In a blog post, Google said the Waze deal had already closed. The deal didn't require government approval before it could be completed because of Waze's relatively small size. Although Waze doesn't disclose revenue, it only has about 100 employees.
But Waze has been gaining a foothold in the digital mapping market. Waze says nearly 50 million drivers in 190 countries use its mapping app to avoid traffic jams and find the fastest way to their jobs and other destinations. The service figures out the most efficient routes by drawing upon real-time information shared by about 70,000 members who help edit the maps and even provide other helpful tips, such as where to find the best gasoline prices.
In an interview during an April technology conference presented by All Things D, Waze's Bardin described his service as "the only reasonable competition" to Google in mobile maps.
Even though Google already has assumed ownership of Waze, government regulators could still review the deal to assess its effects on the mapping market.
None of Google's previous acquisitions have been blocked by regulators, although a few underwent reviews that lasted nine to 12 months.
Most of the previous regulatory inquiries have centered on Google's dominance in Internet search—a service closely linked to maps—and online advertising.
For now, Google will allow Waze to operate independently and maintain its main offices in Israel. Google, which is based in Mountain View, California, is taking the same tack with Motorola Mobility, which operates autonomously in Illinois.
"We're excited about the prospect of enhancing Google Maps with some of the traffic update features provided by Waze and enhancing Waze with Google's search capabilities," Brian McClendon, a Google vice president who oversees maps, wrote in the company's blog post.

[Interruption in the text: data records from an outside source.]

Points, in no order, along strands that fork, close into loops and pass close to each other.
In the rows, zero is written as 128.
Two points are linked if the straight distance between their rows is under 56.7. Some points are linked to none.
j827: [157 155 149 118 100  72 156 112 115 102 120 130 110]
j500: [ 90  90  72 120 155 170  87 144 171 140 123 115 153]
j529: [155 140 164 122 113 126 132 114  77 147 148 107  83]
j156: [130 132 125 127 145 153  83 159  59 154 146 121 102]
j18: [110 131 104 133 155 162  82 172  63 136 134 137 119]
j98: [145 152 118 120 142 129  94 162  42 138 133 115 113]
j548: [109  84  96 103 140 158 132  97 200 128 120 100 141]
j405: [148 111 144  96 109 127 121 122 123 160 159 103  78]
j237: [121 144 101 131 156 134 103 171  82 116 121 136 129]
j561: [146 186 139 157 129  94 123 180  86 143 143 167 145]
j391: [105 103 148 141 113 138 162  74 189 116 127 131 143]
j146: [137 110 152 113 106 125 133 104 135 152 158 108  83]
j182: [151 143 154 123 110  98 148 108  98 112 123 121 102]
j958: [145 142 144 124 102  69 164 107 145  91 111 145 126]
j483: [106  83  75  92 158 173  81 149 145 137 127 107 126]
j687: [105 110 127 165 137 140 174  99 214  82  64 140 193]
j284: [159 204 161 154 121  85 125 189  34 138 139 160 152]
j145: [ 94  81  83 112 157 174 115 108 212 125 100  93 165]
j470: [118 100 137 127 117 140 147  89 172 131 141 126 117]
j871: [135 167 115 133 138  93 113 176 104 132 137 154 141]
j393: [105 100 104 112 145 156 108 132 160 148 148 122 125]
j787: [ 98 106 110 133 148 167 120 122 158 134 140 135 141]
j880: [126 159  92 131 148 108 109 174  97 118 122 142 140]
j45: [160 168 124 113 131  98 105 160  55 140 137 116 112]
j61: [ 85  98  85 137 156 178 105 134 192 135 121 129 175]
j186: [139 112 170 139 102  99 166  77 136  93 114 134 102]
j684: [ 94 110 119 172 140 173 156  97 217 105  83 139 192]
j221: [172 197 181 156 108  72 159 160  63 117 119 173 140]
j44: [ 91  94  92 132 142 165 127 101 232 130 105 115 178]
j729: [127 160  54 125 125 134  50 218  24 149 125 143 136]
j523: [165 180 133 116 113  73 120 153  73 140 146 128 121]
j813: [130  84 105  85 142 156 107 134 134 142 133  83  92]
j121: [130 120 150 130 109  90 174  90 148  79 103 136 128]
j707: [ 88 102 108 155 143 175 138 103 230 123 102 128 183]
j544: [134  91 115  85 132 150 123 119 145 138 137  83  89]
j88: [134 116 175 132  97 115 160  77 131 116 131 128  99]
j641: [112 100 158 148 108 123 177  71 177  87  99 141 146]
j603: [118  91  88  94 151 161  90 141 144 146 140 104 117]
j456: [123 130 135 135 136 131 159 112 132 101 109 135 131]
j773: [122 128 134 132 146 151 129 125 113 131 139 134 118]
j594: [156 195 164 161 121  87 135 177  65 133 133 171 145]
j267: [137 105 165 124  94 118 146  84 140 136 144 123  93]
j494: [154 128 155 111 112 128 113 127  93 171 165  98  81]
j765: [163 183 156 138 101  68 137 146  94 137 150 154 124]
j644: [113  89 113 110 125 140 145  90 195 127 131 109 130]
j569: [147 131 160 123 116 125 142 109  88 129 137 120  93]
j702: [ 87 106 108 151 162 173 115 138 163 128 121 137 165]
j635: [167 194 183 151  88  68 154 141  78 130 139 167 131]

How many points has the smallest loop of links through each point below? Write 0 if it is on no loop.
j494: 12
j61: 7
j45: 13

A piece is all that can be reached along the links. How many separate loops has the piece of each point below (a circle has one, a figure eight two, a Y none), and how many tips (points with one link)?
j156: loops 1, tips 1
j707: loops 0, tips 2
j182: loops 1, tips 0
j813: loops 1, tips 1

A fork is a point with three links, a tip a point with one. Leave the first point through the second and follow the links. Name the first fork or tip that comes.
j18; j237: j594
j787; j702: j603
j145; j44: j687
j644; j470: j641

Waze's sharing tools also could help Google improve its own 2-year-old social networking service, called Plus, as it tries to lure traffic away from Facebook.
In his blog post, Bardin said Waze decided it made more sense to tap into Google's vast resources instead staying on its own and eventually facing the distractions of an initial public offering.
"Choosing the path of an IPO often shifts attention to bankers, lawyers and the happiness of Wall Street, and we decided we'd rather spend our time with you, the Waze community," Bardin wrote.
Google's stock shed $10.41, or about 1 percent, to closed Tuesday at $879.81. That decline was roughly in line with the broader markets.
Waze, which started five years ago, is the latest mobile startup to blossom into a billion-dollar baby. Last month, Yahoo Inc. agreed to buy Tumblr, a blogging service started in 2008, for $1.1 billion.
The acquisition also could help Israel's efforts to stamp the country as a wellspring of innovation.
Faced with limited natural resources, Israel has excelled in technology and fostered a vibrant high-tech culture. The country is a popular destination for global venture capital funds seeking to capitalize on Israel's entrepreneurial spirit, as well as expertise honed in universities and advanced technology units of the Israeli army.
Technology is now viewed as Israel's main economic engine, accounting for roughly half the country's exports. Israel is even promoting itself as "startup nation."
The Waze buyout ranks among the largest company sales in Israeli history. Chromatis Networks was sold to Lucent Technologies for $4.5 billion at the height of the dot-com bubble in 2000. Lucent wound up closing Chromatis a year later. Last year, computer networking gear maker Cisco Systems snapped up Israeli video software company NDS Group for $5 billion.